From: Rafael J. Wysocki
Date: Thu Jun 21 2018 - 08:02:09 EST


On Thu, Jun 21, 2018 at 9:58 AM, Roger Quadros <rogerq@xxxxxx> wrote:
> +Rafael
>
> On 20/06/18 18:30, Samuel Morris wrote:
>> On Wed, Jun 20, 2018 at 8:58 AM, Roger Quadros <rogerq@xxxxxx> wrote:
>>> Tony,
>>>
>>> On 20/06/18 13:29, Tony Lindgren wrote:
>>>> Hi,
>>>>
>>>> * Naresh Kamboju <naresh.kamboju@xxxxxxxxxx> [180620 05:55]:
>>>>> Linux next (4.18.0-rc1-next-20180619) boot failed on beagle board x15.
>>>>
>>>> Bisect points to commit aece27a2f01b ("ata: ahci_platform: allow disabling of
>>>> hotplug to save power").
>>>>
>>>> Reverting the patch makes things work again. Any ideas what
>>>> might be going wrong here? Things clearly idle but then there
>>>> seems to be some register access with clocks disabled.
>>>
>>> The commit is doing this in probe.
>>>
>>> + pm_runtime_set_active(dev);
>>> pm_runtime_enable(dev);
>>> - pm_runtime_get_sync(dev);
>>> + pm_runtime_forbid(dev);
>>>
>>> On OMAP, the device is not guaranteed to be active at probe and so we can't
>>> say pm_runtime_set_active() and get rid of pm_runtime_get_sync().
>>
>> Okay, by calling set_active(), I'm preventing the rpm_resume from
>> completing that would normally happen in pm_runtime_forbid(). I assume
>> you mean that there are parent devices that need to be resumed before
>
> Actually, in the OMAP case, the AHCI controller device isn't active when probe is called.
> For other platforms this might not be the case. So we need to be careful here.
>
>> this device may be assumed active. I'm going to try removing the
>> set_active(), then move that clause to the end of
>> ahci_platform_init_host(). The pm_runtime_forbid() is effectively the
>> same as get_sync(), it just also sets the runtime_auto flag to false.
>> I don't think we should be saying the device is active until the host
>> is initialized, so that seems like a better, common place for the
>> pm_runtime init callbacks anyway. How does that sound?
>
> Device active and initialized are different things.
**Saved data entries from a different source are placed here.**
m =
[[119 170 162 166 157 142 118  53 195 118 101 112 162  66 115]
 [155 142 195 154 199 179 160 107 175 127  90 129 161 116  88]
 [112 193 172 119 175 142 190 156 129 116 121 198 111 178 146]
 [ 65 125 106 115 144 214 138 138 108 144  92 174 120 184  83]
 [156 146  90 146  63  95 146 117 104  79 220 116  89 123 112]
 [120 163 126 112 108  61 148 161 156  94 104 142 164  45 183]
 [ 97  87  52  97 119  74  99 129  80  90 154 101 117 167  87]
 [204  82 167 122 102  64 131 187 148 112 103  94 132  92 148]
 [136 146  92  84 122  72 167 142 113  75 224 155 125 124 150]]
Rows and columns are counted from 1.
row 1 col 1: 119
row 3 col 14: 178
row 8 col 3: 167
row 7 col 2: 87
row 6 col 6: 61
row 7 col 10: 90
row 4 col 5: 144
row 9 col 8: 142
row 5 col 9: 104
row 4 col 12: 174
row 6 col 14: 45
row 9 col 12: 155
row 7 col 1: 97
row 9 col 6: 72
row 5 col 1: 156
row 8 col 14: 92
row 5 col 14: 123
row 9 col 5: 122
row 1 col 10: 118
row 2 col 5: 199
row 5 col 5: 63
row 8 col 7: 131
row 3 col 3: 172
row 3 col 7: 190
row 1 col 11: 101
row 8 col 10: 112
row 1 col 12: 112
row 5 col 3: 90
row 8 col 5: 102
row 8 col 6: 64
row 4 col 10: 144
row 4 col 7: 138
row 7 col 5: 119
row 7 col 7: 99
row 6 col 5: 108
row 9 col 2: 146

A =
array([[166,  80, 135, 121, 152, 125, 143,  81, 111, 146, 186, 143, 150,
         81,  66],
       [158,  99, 134, 151,  72,  94, 126, 165, 140, 186, 130, 117, 123,
         49,  90],
       [125, 128, 122, 157, 130, 130, 137,  78,  84, 137, 167, 107, 108,
        145, 145],
       [ 85, 131, 117, 159, 117, 113, 139, 195, 187, 100, 108, 110, 130,
        169,  85],
       [110,  99,  86, 172, 145, 102, 178, 139, 189, 120,  93, 111, 163,
        148, 106],
       [154,  80, 156, 154, 151,  71, 151,  89, 114, 206, 147, 191, 165,
         68, 115],
       [110, 146, 124, 145, 122, 123, 142,  93,  95, 128, 168, 101,  88,
        147, 140],
       [166, 108, 130, 128, 166, 136, 173,  76, 123, 115, 134, 168, 163,
        113, 110],
       [128, 113,  76, 150, 132, 119, 187, 120, 185, 123,  69, 104, 171,
        141, 114],
       [157,  93,  85, 130, 148, 112, 178,  85, 147, 138,  78, 121, 172,
        109, 143]])
Indices start at 1.
row 1 col 1	166
row 8 col 13	163
row 5 col 12	111
row 7 col 15	140
row 1 col 11	186
row 7 col 3	124
row 2 col 2	99
row 5 col 5	145
row 9 col 14	141
row 8 col 7	173
row 8 col 1	166
row 4 col 3	117
row 9 col 5	132
row 2 col 10	186
row 9 col 8	120
row 3 col 10	137
row 2 col 8	165
row 2 col 14	49
row 4 col 14	169
row 3 col 2	128
row 2 col 12	117
row 1 col 5	152
row 7 col 8	93
row 1 col 4	121
row 9 col 2	113
row 8 col 8	76
row 5 col 14	148
row 3 col 1	125
row 4 col 13	130
row 5 col 15	106
row 3 col 4	157
row 5 col 6	102
row 9 col 12	104

M =
[[181  75 134  95  62  98  85  75  70 180 155]
 [ 71  94 124  91 168 153 164  99 179 132 122]
 [109 197  68 153  90 114  75  88 100 186 103]
 [117 158  71  67 123 114 131  67 103 166  62]
 [ 73 107 175 131 189 180 190  99 177 104 113]
 [121  60 137 123 123  86 153  79 160 132  99]
 [167 194 109  68 160 147 174 145 179 165 114]
 [139 191  97 123 184 122 110 178 105 102  63]
 [ 92  83 105  60 167  71 160 171 150 153  59]
 [175 183 106 104 166 185  72  65 162 173 147]
 [137  90 181  69 170 178 128 129 192  81 127]
 [160 101 181 127  89 137 131 185  93 195 177]
 [101 109 198 140  74  74  98  78 106  67 179]
 [ 74  91  95 111 173 128 183 184  82 180 167]]
Indices start at 1.
(1, 1) => 181
(9, 5) => 167
(7, 1) => 167
(5, 1) => 73
(12, 8) => 185
(8, 7) => 110
(2, 7) => 164
(6, 3) => 137
(11, 9) => 192
(2, 8) => 99
(4, 7) => 131
(13, 7) => 98
(10, 5) => 166
(6, 4) => 123
(4, 5) => 123
(1, 4) => 95
(14, 9) => 82
(2, 10) => 132
(12, 2) => 101
(6, 10) => 132
(7, 5) => 160
(7, 6) => 147
(14, 6) => 128
(4, 8) => 67
(11, 8) => 129
(14, 3) => 95
(11, 5) => 170
(12, 6) => 137
(7, 11) => 114
(12, 4) => 127
(2, 3) => 124
(13, 10) => 67
(10, 8) => 65
(13, 1) => 101
(9, 2) => 83
(5, 9) => 177

arr =
113, 142, 174, 75, 121, 148, 167, 134, 154, 97, 112
105, 97, 177, 107, 132, 109, 181, 126, 129, 115, 148
100, 93, 153, 93, 118, 132, 181, 107, 133, 96, 118
142, 129, 166, 87, 92, 84, 167, 134, 121, 111, 124
106, 131, 167, 83, 105, 92, 128, 150, 137, 120, 129
134, 88, 135, 113, 83, 133, 153, 171, 126, 100, 90
148, 111, 164, 107, 108, 95, 105, 156, 127, 69, 75
104, 111, 188, 109, 97, 120, 134, 123, 174, 65, 127
157, 104, 182, 107, 111, 155, 129, 125, 159, 137, 144
117, 88, 149, 101, 131, 126, 103, 132, 150, 153, 120
127, 107, 169, 100, 125, 124, 122, 139, 182, 115, 112
133, 96, 200, 114, 109, 169, 130, 138, 110, 89, 109
138, 91, 193, 107, 120, 125, 135, 139, 127, 60, 118
129, 84, 141, 105, 129, 152, 125, 129, 148, 150, 125
121, 97, 192, 95, 94, 126, 107, 169, 139, 99, 94
Rows and columns are counted from 1.
(1, 1) -> 113
(15, 11) -> 94
(1, 2) -> 142
(6, 10) -> 100
(15, 8) -> 169
(2, 10) -> 115
(7, 10) -> 69
(11, 1) -> 127
(5, 11) -> 129
(7, 1) -> 148
(12, 8) -> 138
(14, 8) -> 129
(14, 1) -> 129
(11, 5) -> 125
(2, 1) -> 105
(9, 7) -> 129
(2, 8) -> 126
(8, 7) -> 134
(6, 3) -> 135
(8, 8) -> 123
(14, 3) -> 141
(4, 9) -> 121
(1, 11) -> 112
(7, 5) -> 108
(2, 5) -> 132
(4, 6) -> 84
(7, 3) -> 164
(10, 11) -> 120
(15, 3) -> 192
(9, 11) -> 144
(6, 6) -> 133
(8, 10) -> 65
(8, 6) -> 120
(3, 11) -> 118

If the device is powered up
> and can be accessed it is active, even if it is not yet initialized.
> I don't think we should club the two.
>
> Why do you need to call pm_runtime_set_active() at all in the probe sequence?
>
> Documentation for pm_runtime_set_active() says,
> "(it is only valid to use this function if 'power.runtime_error' is set
> or 'power.disable_depth' is greater than zero);"

I guess on some platforms the AHCI controller actually is active
initially and that's a matter of setting the initial status to reflect
the real situation.

If different things can happen on different platforms, there needs to
be a way to discover the initial state instead of making assumptions
on it.

Thanks,
Rafael